For each layer: Unprepare (ignoring ERROR_DEV_NOT_EXIST), Deactivate, Destroy.
Then os.RemoveAll the root dir like we do on non-Windows.

Tested with a now-reverted hack to reproduce the issue reliably on CI. It reproduced on the fourth of eight repeats of the Windows Integration test. Note that due to 30 minute timeout, it would be cancelled during run 5. I'm not sure why the suite takes 4 minutes now, it used to take 1 minute when running in parallel, based on some of the logs in #4924 (comment).

Fixes: #4924

I have cherry-picked the fix into #4419, since that PR enables the full Snapshot test suite on Windows, and hence reproduces #4924 almost every time, including cases where the tests themselves have failed and may have left the system in a bad state, i.e. files locked open preventing clean-up.
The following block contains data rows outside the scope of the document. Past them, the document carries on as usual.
Every row gives one point. To make a cloud, some directions were put in groups of two or more. Within a group, all points are equally far from the middle, so they leave a hole (a ring in 2 directions, a hollow ball in 3). The other directions are filled evenly. Then the cloud was stretched, turned, moved and blurred a little. Count the holes, and give their numbers of directions, smallest first.

Cloud (21 x 3):
[[-5.2  1.9 -2.5]
 [-6.5 -2.3  4.5]
 [ 5.1 -3.6  2.2]
 [-1.7 -3.7  0.7]
 [ 6.5 -5.4  5.5]
 [ 3.5  2.8  6.2]
 [-2.4 -1.6 -4.9]
 [ 1.1  0.1  1.7]
 [ 2.3 -7.4 -3.4]
 [ 0.6 -1.0  0.4]
 [ 3.7  1.0  4.3]
 [ 2.9 -4.6 -3.1]
 [ 5.7 -2.8  3.7]
 [-5.6  1.4  2.6]
 [-3.4 -3.7 -6.6]
 [-0.4 -4.3  7.0]
 [-3.1 -1.8 -3.8]
 [-2.7  3.4  0.0]
 [ 0.8 -4.0  0.8]
 [ 0.0  2.9 -1.3]
 [-6.4  0.0  0.9]]
Holes: 0

Cloud, 49 rows:
[[ 5.4 -0.4  4.2 -4.5 -0.5  0.1]
 [ 4.5 -4.8  2.2 -3.9  4.4 -0.2]
 [-3.9  2.5 -6.1 -2.1 -1.9  1.4]
 [-0.4  4.4 -1.6  4.3 -3.4 -4.0]
 [-2.8  4.3  0.9  2.5 -4.6 -4.8]
 [ 4.8  1.7 -0.6  1.9  6.1 -4.1]
 [-5.5  1.6  2.7  0.7 -5.3  0.1]
 [ 4.8 -3.9  3.5 -2.7  3.5  5.8]
 [-4.2 -5.2 -5.3 -0.8  3.6 -1.0]
 [-4.0  1.7 -4.8 -3.5  3.5  3.2]
 [-5.2  2.1  3.4  4.9  1.7 -4.7]
 [ 0.8  4.2  0.2 -5.1  5.3 -4.8]
 [-4.6 -2.7 -1.2 -1.1  6.6  0.3]
 [-4.5  3.0  3.2  1.1 -5.2  2.3]
 [-1.7 -6.7 -3.5 -6.2  1.0 -1.6]
 [-2.4  3.2 -5.9 -4.1 -1.3  1.5]
 [-5.1 -1.4 -0.2  1.0  6.7  0.9]
 [ 1.6  3.7 -1.2 -6.0  3.2  1.6]
 [ 1.7  3.6 -2.3 -2.9  5.1  3.1]
 [-3.2  3.1 -2.0  2.0  5.8 -4.6]
 [-3.8  1.7 -0.3 -1.8  6.4  3.6]
 [ 3.4 -4.6  6.1  0.7  0.6  3.7]
 [-4.1  1.4 -0.4 -1.8  6.4  3.2]
 [ 5.1 -1.1 -5.7 -2.2  2.7 -1.8]
 [ 1.1  3.5 -4.9 -4.5  2.3  1.4]
 [-6.5 -2.0  0.1  3.4 -4.3  2.3]
 [ 5.5 -3.5  3.4 -3.1  4.6 -5.0]
 [-3.7  3.7  1.0  2.4 -4.4 -4.9]
 [ 1.0 -6.7 -5.9  1.3  0.9  4.3]
 [ 3.7 -4.6  3.7  3.1  4.5 -1.2]
 [ 3.5  2.9  5.8 -0.1 -0.9  4.9]
 [-4.3 -2.7  4.4 -5.3  3.2 -0.3]
 [ 3.3  3.1 -0.4 -6.5 -3.0 -3.5]
 [-4.9  2.2 -1.4  4.5  2.7  5.2]
 [-0.8  3.6 -1.5 -6.3  3.3  1.3]
 [-4.9 -0.8  4.3  0.3  5.6  2.4]
 [-5.1 -3.6 -1.4  1.7  5.5  6.2]
 [ 3.6 -4.6  6.0  0.0  2.1  0.8]
 [-4.1 -3.8  6.7 -0.6 -1.2 -2.5]
 [-5.3 -3.6  1.8 -2.5 -5.7  2.1]
 [-5.4 -1.3  2.4 -4.5 -4.1 -3.7]
 [-3.9 -5.3  0.3  2.7 -4.2 -5.9]
 [-2.1 -5.7  6.2  0.6 -2.4  2.8]
 [-2.9 -6.1 -4.9  0.2  3.9 -0.8]
 [-4.0 -2.7  2.0 -6.0  4.9 -2.9]
 [-5.7  0.7 -3.7 -0.6 -4.6  0.4]
 [ 5.0  0.3  1.5  4.2  4.3 -0.9]
 [ 1.6  3.2 -5.1  1.7 -4.0 -0.6]
 [-2.1 -5.9  4.3 -5.3 -1.4 -0.4]]
Holes: 2 (2, 3)

Cloud:
[[ -4.3  -0.3  -4.9   2.8  -4.7   1.7   1.3   1.3]
 [  0.6   4.8  -0.3   5.6  -2.7  -0.2 -10.2  -3.4]
 [ -3.3  -5.4  -4.3   3.1   2.4   4.4  -6.2  -1.1]
 [  2.2  -0.2   6.4  -1.7   0.0  -2.9   3.5   4.3]
 [ -7.9   2.9   0.9   2.8   1.7   1.1   1.7  -0.9]
 [ -4.2  -5.9  -2.3  -2.1   2.8   4.2  -6.4   1.4]
 [ -6.0   1.8   6.4  -6.6  -0.8   3.1   2.9   0.2]
 [ -2.8  -1.4  -1.4  -1.6  -7.5   2.5   3.7   2.3]
 [ -0.9  -3.3  -7.8  -0.7  -1.5   2.3  -3.9   6.0]
 [  3.3  -0.2  -8.5  -2.8   0.3  -0.4  -5.7   6.8]
 [  4.8   1.0   1.4   2.0   7.3  -1.3  -1.7  -4.7]
 [  1.1   6.7  -0.7   1.7  -3.7  -1.3  -0.1   3.2]
 [  4.5   4.4  -2.7  -6.6  -7.2   1.3  -4.1   4.5]
 [ -2.8  -5.9   1.9   0.2   5.6  -0.8   2.1   5.3]
 [  3.0  -4.9   0.8  -4.8  -0.4   2.6   2.0  -4.3]
 [ -3.0   1.2  -6.2  -3.5   1.9   1.1  -2.6   6.5]
 [  1.5  -0.7   0.9  -0.4   1.3  -4.5  -5.2   7.7]
 [  2.2   2.8  -2.4  -7.3   1.7   3.4  -1.7  -1.0]
 [  4.6  -6.0   0.0  -4.5   2.5   4.1  -1.6  -1.8]
 [ -3.5   3.4   0.0  -0.4   1.6   1.9  -2.2   1.2]
 [ -4.0  -1.5  -2.5   0.3  -2.3  -0.9   0.1  -2.1]
 [  3.4  -3.4  -8.9   3.4  -2.2   0.4  -1.5   4.2]
 [ -0.8   5.5  -1.0  -0.2  -6.9  -1.0  -3.7   2.0]
 [  1.8   5.4   2.8  -0.7  -7.1   1.9  -5.9   0.9]
 [  3.1   6.4   2.2  -3.9  -2.8   1.0   4.4   4.2]
 [  2.4  -1.8  -0.4   1.6  -0.7   5.9   4.3  -2.5]
 [ -2.2  -4.0  -2.7  -1.1   2.0  -2.3  -4.5  -2.2]
 [  6.4  -4.5   1.3  -2.0   2.6   0.8  -5.7   8.9]
 [ -4.3   4.4   2.3   0.1  -4.5   0.9  -6.2  -0.5]
 [ -5.9  -5.2   0.6   3.5   0.1  -1.0   3.1   2.3]
 [ -3.2  -8.7  -3.1  -6.0  -2.8   0.0  -6.0   1.7]
 [ -5.3  -0.5   2.7  -0.2   0.4  -1.2  -1.6   0.7]
 [  0.3  -4.5  -3.1  -3.7  -6.5  -1.5   3.9   1.8]
 [  0.3  -0.1  -0.3   0.2   1.5  -0.3   4.6   0.9]
 [ -5.0  -2.5  -2.2  -2.3  -5.7   0.8  -5.1   6.1]
 [  4.6  -4.3  -5.2  -0.5   0.4   0.3   3.1   4.9]
 [ -1.8  -6.1  -2.4  -2.3   1.3  -2.2   3.4   0.6]
 [ -6.0   0.9  -0.9  -4.8  -2.2  -3.1  -8.6   1.1]
 [  4.6  -0.1   3.0   0.3   2.4   6.1  -0.4   4.2]
 [ -5.1  -5.1  -0.2   0.7  -6.3   2.3  -6.6   0.1]
 [ -2.1   0.5  -2.9  -3.9  -2.5   5.4   2.4   3.4]
 [ -6.2  -2.4  -0.3  -1.7  -2.1  -1.9  -1.5   1.7]
 [  3.2   1.5   3.5  -6.0   1.2   0.8  -1.2   2.5]
 [  1.7  -0.2   1.2  -3.5  -5.9  -1.2  -5.2  -3.3]
 [ -1.5  -0.4  -0.9  -6.7   3.0   2.1   2.2   1.7]
 [  2.9   1.7  -3.6  -3.5  -4.5  -1.5  -3.3   2.8]
 [  2.6  -1.0   0.2  -3.5   1.0  -3.1   1.3  -2.4]
 [ -1.7   3.3  -3.7   1.5  -2.4  -0.6  -7.4   3.1]
 [ -5.9   1.9  -0.5   0.2  -9.1   7.1  -7.0  -3.6]
 [  0.1   5.2  -4.6  -0.6  -3.6   3.1   0.8  -5.5]
 [ -1.8   6.7   4.3   1.9   1.0   5.1   4.3  -0.2]
 [ -0.1   2.1   2.8   3.8  -3.4   6.2  -7.4  -0.5]
 [  3.2  -3.3   0.5  -5.2   1.4   2.9  -1.5   6.0]
 [ -0.8   5.0   2.3  -2.9  -2.1   4.8   1.4   6.6]
 [  1.6  -7.1  -2.5  -4.9  -5.4   3.6  -5.1   3.3]
 [ -0.8  -3.2  -1.3  -0.1  -4.6   5.8  -2.3   5.9]
 [ -2.4  -4.1   3.1  -2.1   4.7  -2.0   0.9  -3.4]
 [ -5.0  -6.4   4.6  -3.7  -8.0   1.7  -7.0   1.8]
 [ -7.4   3.4   4.6  -5.5  -0.4  -0.3  -0.9   2.1]
 [ -0.3   2.3   0.3  -3.6  -5.1  -5.4  -4.5  -0.4]
 [ -5.3  -4.9   1.2  -0.8  -3.3   0.5  -1.4   7.4]
 [ -1.3   4.4   5.8  -5.3   4.9   1.8   1.9   3.9]
 [ -7.4   3.3   0.9  -0.7  -4.9   4.1   0.6  -2.9]
 [ -2.4  -0.9  -1.4  -6.5  -2.1   6.3  -5.6  -0.4]
 [  5.2   3.4  -0.5  -3.8  -2.1   6.2   1.7  -6.8]
 [  0.4   2.6  -0.8   6.1  -2.2   0.6  -5.2   3.2]
 [ -5.6   4.1  -0.6  -2.3  -5.2   5.0  -3.0  -6.9]
 [  3.1  -0.5   1.5   6.3  -2.1  -4.2  -0.8   2.3]
 [  5.0   0.9  -3.8   1.4   0.5  -1.1   2.9   1.6]
 [  1.1  -0.3   6.4  -2.4   4.7   1.6  -1.8   2.3]
 [  0.7   3.5  -4.8   1.9  -4.6  -2.5  -1.7  -5.9]
 [ -5.9   2.3  -2.9  -2.8   3.7   0.1   1.2   2.1]
 [  7.9  -5.2  -1.8  -3.6   2.3   0.2  -6.7  -0.1]
 [ -4.7  -0.8  -3.5   0.6   3.8   3.1  -4.2   1.7]]
Holes: 0

Cloud (108 x 9):
[[ -1.8  -2.3  -8.6   3.7  -2.8  -0.6  -0.3   3.1  -0.3]
 [ -4.4  -5.5  -2.0  -0.2  -1.9  -3.6  -3.7   0.7  -4.1]
 [ -1.1   2.3  -2.5   0.5   0.9   6.5  -6.3  -0.9  -8.2]
 [  4.0  -1.8   1.8  -4.4   2.4  -8.1  -0.5  -1.3  -4.4]
 [  4.3   1.0   1.4  -0.9   1.2  -1.1  -9.1  -5.1  -3.9]
 [ -0.8  -0.8   2.1   3.8  -6.2  -0.4  -1.6   4.4  -0.1]
 [  0.2   3.8   2.0  -2.3   2.6   6.1  -2.8   0.7   2.4]
 [ -2.6  -1.8   0.3  -3.5  -3.8  -3.4   2.5   4.0  -4.8]
 [ -1.9  -6.3  -8.5   3.9  -0.1   0.1  -7.0  -2.6   0.4]
 [  1.6  -4.3  -3.9   2.5   6.6   3.5  -2.6  -5.9   1.9]
 [  4.4   4.3  -0.3  -0.9   6.4  -0.6  -5.5  -4.1   0.5]
 [  6.5  -1.7  -6.3  -1.0   4.2   0.8  -0.4   0.0  -6.9]
 [ -1.5   0.2   0.5  -1.8  -8.4   4.0   1.4   2.3  -1.9]
 [  1.2   1.1  -3.6   2.7   8.5   4.1  -2.0  -3.9  -0.2]
 [  1.5   3.6  -4.7  -2.7   2.3   6.3   0.6  -3.8  -2.1]
 [  5.3  -2.5  -3.8  -2.0  -1.2  -6.3  -3.4  -2.6  -5.8]
 [  2.0   6.1   1.4  -0.4   5.2   1.4  -2.0   1.8   3.0]
 [  6.7  -1.9  -0.8  -4.6  -0.9  -4.9  -5.8  -2.2  -7.6]
 [  1.3   8.2  -5.7   1.5   5.3  -1.7  -3.3  -0.8  -0.3]
 [  2.9   4.4  -3.7  -2.3  -4.1   4.3  -3.6  -3.9  -0.1]
 [ -3.7  -3.2  -5.2   4.3  -0.7   0.8   2.3   3.3   2.7]
 [  4.3   0.0  -5.7  -0.4   6.9  -2.4  -3.5  -7.1  -1.4]
 [  0.8  -1.9   5.9  -6.9   0.8  -5.7  -1.2   0.0  -3.1]
 [ -6.1   2.2   1.8  -1.6  -0.7   5.2  -4.1  -1.1  -4.3]
 [ -3.1   1.4  -1.2  -0.2   2.0   3.1  -0.9   5.4   7.0]
 [ -2.8  -3.0   0.3   5.7  -2.0   2.8   0.8  -5.0  -1.5]
 [ -3.9  -4.5  -2.2   2.7   6.8   1.0  -4.8  -2.1   1.3]
 [ -4.3  -2.0  -9.4   2.2   2.2   6.0  -0.5   0.5   1.1]
 [ -3.7   3.5  -4.7   2.7  -1.6  -3.4  -7.0   5.1   0.7]
 [  1.7   1.1   5.0   2.3   2.8   2.1  -4.4  -5.6  -2.3]
 [  4.7   0.7  -5.6   0.7  -3.4   2.1  -1.1  -6.1  -3.4]
 [ -4.2   0.7   3.8  -2.0  -2.8  -2.3   2.3  -1.7   0.6]
 [  3.8   1.8  -0.8   8.0  -3.1   2.8  -0.9   3.0  -1.6]
 [ -1.1  -4.7   3.2   0.9  -0.4  -6.5  -2.5   0.4  -2.5]
 [ -0.2  -5.0  -4.1  -0.4  -1.9  -4.6  -8.5   0.4  -2.8]
 [  3.1  -3.9  -3.2  -8.9  -0.2  -0.4  -5.8  -0.4   0.8]
 [  0.4   6.8  -2.0  -0.8  -1.0  -4.6  -1.3   4.5   2.3]
 [ -3.4  -3.3   2.3   1.7   1.3   1.1  -4.3   5.3  -1.0]
 [ -1.1   2.3  -1.3   5.9  -2.1   4.6  -7.4  -0.9  -5.1]
 [  6.1  -2.6  -2.1   2.9   2.1   3.9  -8.1   1.0  -1.1]
 [  1.6   4.8  -5.0  -0.1  -2.0  -3.4  -5.2   4.8  -1.8]
 [ -1.3  -1.0  -3.7   2.9  -4.1   2.1   0.7  -6.9  -2.5]
 [ -0.5  -1.9  -4.6   3.2   3.7   1.6  -5.5  -3.1  -8.4]
 [  0.7   3.9  -0.2  -4.9   2.0  -5.0  -6.0  -4.4  -2.4]
 [  1.9   0.2  -5.1  -0.4   1.4  -0.2   4.6   1.7  -7.4]
 [  5.8  -6.5  -4.7  -3.6   1.0  -3.3  -2.1   2.9  -1.4]
 [  0.6   4.0   2.4  -3.0  -1.1   6.5  -4.0  -3.5  -0.7]
 [ -0.6  -3.3  -3.9   2.5   0.1  -4.3 -11.0   0.5   0.4]
 [ -0.8  -3.1  -7.7   5.5  -1.4   1.5  -1.1   1.9  -3.9]
 [ -1.3  -0.3   0.2   1.8   6.8  -0.8   1.1  -1.8   4.8]
 [ -1.1  -2.9  -0.8   0.2   3.8  -5.1  -1.3  -5.7  -5.1]
 [ -4.1  -3.2   1.4  -0.7  -3.2   2.5   1.3   2.7   1.9]
 [  2.6  -0.3  -0.1  -2.3   3.1   2.4  -6.3  -6.1   4.4]
 [  2.7  -2.4  -8.3   2.3   2.7   1.8   1.8  -5.5  -1.1]
 [  6.9  -5.9  -2.4   2.2   0.7  -0.3  -6.3  -0.5   3.1]
 [ -0.1  -2.7   2.4  -2.4  -5.2   3.3  -6.7   0.6  -0.4]
 [  4.6   0.2   0.8  -2.2   0.6  -7.6   1.6  -0.1  -3.4]
 [ -0.4   7.1  -0.4  -2.0  -3.0  -2.0  -3.7  -3.1  -5.5]
 [ -0.4   1.4  -3.2   3.6   1.7   1.9   1.7  -8.0  -1.3]
 [ -0.4  -4.2  -7.6   1.0   4.9   0.0  -8.6  -1.8  -4.4]
 [  4.2   4.7   1.9  -5.5   2.6   1.3  -4.2   2.7  -3.6]
 [  1.6   1.5  -7.0   2.2  -2.9   3.3  -3.6  -0.4  -8.0]
 [  5.8  -0.2   0.3   0.3  -0.5  -1.5  -3.0  -0.6   7.3]
 [ -2.5   1.3   1.6   0.1  -2.0   4.7   0.5  -6.5   0.5]
 [  2.0  -6.1  -4.8  -5.3   6.8   0.6  -4.6  -4.0  -2.0]
 [ -3.6  -2.7  -6.7   6.9  -1.8   1.2  -3.6   1.7  -0.9]
 [  3.8   0.6  -7.3   5.3   5.6   4.0  -2.4   0.5  -2.9]
 [  1.7   2.9  -4.3   5.3   1.8  -3.0   2.0  -4.8   0.1]
 [  2.4   5.3  -6.5   2.3   0.5  -3.2  -2.7   5.6   1.1]
 [ -2.2  -6.0  -6.8  -0.9   7.2   2.5  -3.3  -3.3   0.1]
 [  3.3  -2.2  -2.1  -7.4   4.3  -4.9  -1.6  -1.5   3.5]
 [  3.0   5.1  -2.9  -1.8   1.4   7.5  -3.0  -1.1   0.2]
 [ -4.6   6.2  -3.8   2.5  -4.5  -1.2   0.1  -0.8   2.2]
 [  3.9  -0.9  -4.1  -3.2   3.4  -1.2  -4.0   7.6   1.3]
 [  3.0  -0.4   2.0   0.0  -1.8   1.3   3.8   0.5   3.7]
 [  1.6   0.4  -2.1   2.7  -1.7  -7.9  -5.2   2.5   0.8]
 [  7.8   2.3  -5.3  -0.8   2.2   3.1  -5.1  -3.9   0.4]
 [ -1.7   6.1  -1.1   4.7  -5.0   0.6  -3.1   1.1  -6.9]
 [  4.0  -2.2  -3.4  -3.8   4.2  -7.4  -1.3   3.2  -2.4]
 [ -3.3  -5.2  -5.9  -3.6   4.7   3.3  -1.2  -2.0   0.6]
 [  2.6  -4.2   3.0  -0.7   1.6  -2.9  -7.3   0.3   4.2]
 [  6.1  -3.4  -3.9  -0.5  -5.1  -2.1  -3.1  -0.2  -2.7]
 [ -0.1   0.4  -1.6   3.6  -5.4  -2.6  -7.2  -1.7   0.9]
 [ -4.7  -2.7  -3.5   0.6  -2.2   6.0  -5.0  -1.6   3.5]
 [  5.3  -3.5  -5.4   3.1   0.9  -0.8   1.3  -4.9  -1.6]
 [  1.0  -5.0  -0.8  -4.8   4.6  -1.3   0.3   4.4  -6.4]
 [  1.2   3.7   0.8  -7.0  -0.4   3.4  -0.2   1.8   0.1]
 [  0.7   4.2  -2.8  -1.5  -2.4  -5.8  -5.9  -3.7   2.1]
 [  1.6   2.6  -3.3  -4.7   0.7  -2.6  -9.5   4.5   0.8]
 [ -2.7  -0.1   0.2  -4.6   0.9   6.0  -6.2   0.4  -2.7]
 [ -6.4   4.6  -5.0  -0.3  -2.1  -2.3  -0.9  -2.4  -0.7]
 [  3.5   4.9   2.8   0.4  -2.4  -1.5  -2.0   5.1   1.6]
 [  1.9  -2.4  -6.4   4.3   2.0   2.2   0.4  -7.2  -0.6]
 [  6.9   0.7  -8.8   0.1  -0.3  -1.2  -7.8  -0.8  -0.2]
 [  0.1   7.4  -3.6   2.8  -0.2  -4.2  -3.5  -1.5  -2.9]
 [  1.5  -2.2  -3.2   1.5  -1.5  -2.9   0.5  -7.1  -0.6]
 [  4.5  -4.8   2.2   2.1   4.0  -2.0  -7.0   0.9   0.4]
 [  9.5  -0.4  -0.7  -2.7  -1.4  -3.2  -2.2   0.3  -5.3]
 [  7.9   1.7   3.5   3.8  -0.9   0.1  -2.2  -2.5  -1.5]
 [  6.5   2.2  -1.3   0.9   3.3  -2.4  -9.5  -0.5  -1.9]
 [ -2.9   2.1   4.7   4.4  -2.8   2.9  -0.5   3.9   1.8]
 [ -2.4   8.0  -1.4   4.0   0.1  -4.2  -1.1   0.5   0.0]
 [  3.4   3.7   3.0   4.8  -0.3  -3.9  -1.0  -1.9   1.1]
 [  0.6   3.6   1.8   1.9   7.6  -0.6  -1.6  -3.0  -1.5]
 [ -0.7   3.9   2.9  -1.8   3.7  -0.9  -6.7  -3.5  -4.9]
 [ -1.5   4.0  -0.5   8.1   0.3   0.6   2.7  -3.1  -1.8]
 [  3.3   3.3  -4.4  -1.4  -0.1  -6.9  -6.4  -1.5  -2.5]
 [  2.6  -8.1  -5.5  -3.7   1.4   0.2  -2.6   3.1  -0.3]]
Holes: 1 (8)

This change should remove the panic we see in this case, but may still fail to clean up with nice, readable errors. That said, even when #4419 fails, with this change it's cleaning up without error, so I suspect its "file still open" problems are transitory, or the clean-up routine here works correctly to unstick them.

k8s-ci-robot · 2021-03-07T01:29:23Z

Hi @TBBle. Thanks for your PR.

I'm waiting for a containerd member to verify that this patch is reasonable to test. If it is, they should reply with /ok-to-test on its own line. Until that is done, I will not automatically test new commits in this PR, but the usual testing commands by org members will still work. Regular contributors should join the org to skip this step.

Once the patch is verified, the new status will be reflected by the ok-to-test label.

I understand the commands that are listed here.

Instructions for interacting with me using PR comments are available here. If you have questions or suggestions related to my behavior, please file an issue against the kubernetes/test-infra repository.

theopenlab-ci · 2021-03-07T01:37:35Z

Build succeeded.

containerd-build-arm64 : SUCCESS in 6m 35s (non-voting)

theopenlab-ci · 2021-03-07T03:06:21Z

Build succeeded.

containerd-build-arm64 : SUCCESS in 6m 21s (non-voting)

theopenlab-ci · 2021-03-07T03:40:45Z

Build succeeded.

containerd-build-arm64 : SUCCESS in 6m 17s (non-voting)

theopenlab-ci · 2021-03-07T04:07:18Z

Build succeeded.

containerd-build-arm64 : SUCCESS in 5m 38s (non-voting)

theopenlab-ci · 2021-03-07T04:30:17Z

Build succeeded.

containerd-build-arm64 : SUCCESS in 5m 43s (non-voting)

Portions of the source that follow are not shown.